代码展示

import os
import time
import numpy as np
import tensorflow as tf
import core.utils as utils
from tqdm import tqdm
from core.dataset import Dataset
from core.yolov3 import YOLOV3
from core.config import cfg


class YoloTrain(object):
    def __init__(self):
        # yolov3中每个grid cell三个anchor,三个尺度下,总共9个anchor
        self.anchor_per_scale = cfg.YOLO.ANCHOR_PER_SCALE
        self.classes = utils.read_class_names(cfg.YOLO.CLASSES)
        self.num_classes = len(self.classes)
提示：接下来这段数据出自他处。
[-1.60 -0.10 -3.42  0.63 -0.71 -0.53 -2.51 -6.38 -1.77  2.65  2.44  0.41
 -0.76  0.15  0.90 -0.31  5.07  0.34  0.02 -0.10  1.30  2.70  0.65 -0.16
 -1.38  1.70 -0.80 -1.91  0.10  0.19 -1.34  0.19  4.54 -0.33  2.91] | Jm.<22>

        self.learn_rate_init = cfg.TRAIN.LEARN_RATE_INIT
        self.learn_rate_end = cfg.TRAIN.LEARN_RATE_END
        self.first_stage_epochs = cfg.TRAIN.FISRT_STAGE_EPOCHS
        self.second_stage_epochs = cfg.TRAIN.SECOND_STAGE_EPOCHS
        self.warmup_epoch = cfg.TRAIN.WARMUP_EPOCHS
		
        self.initial_weight = cfg.TRAIN.INITIAL_WEIGHT
        self.time = time.strftime('%Y-%m-%d-%H-%M-%S', time.localtime(time.time()))
        self.moving_ave_decay = cfg.YOLO.MOVING_AVE_DECAY
        self.max_bbox_per_scale = 150 
        
        self.train_logdir = "./train_log/mydata_test1/"
        self.trainset = Dataset('train')
        self.testset = Dataset('test')
        self.steps_per_epoch = len(self.trainset)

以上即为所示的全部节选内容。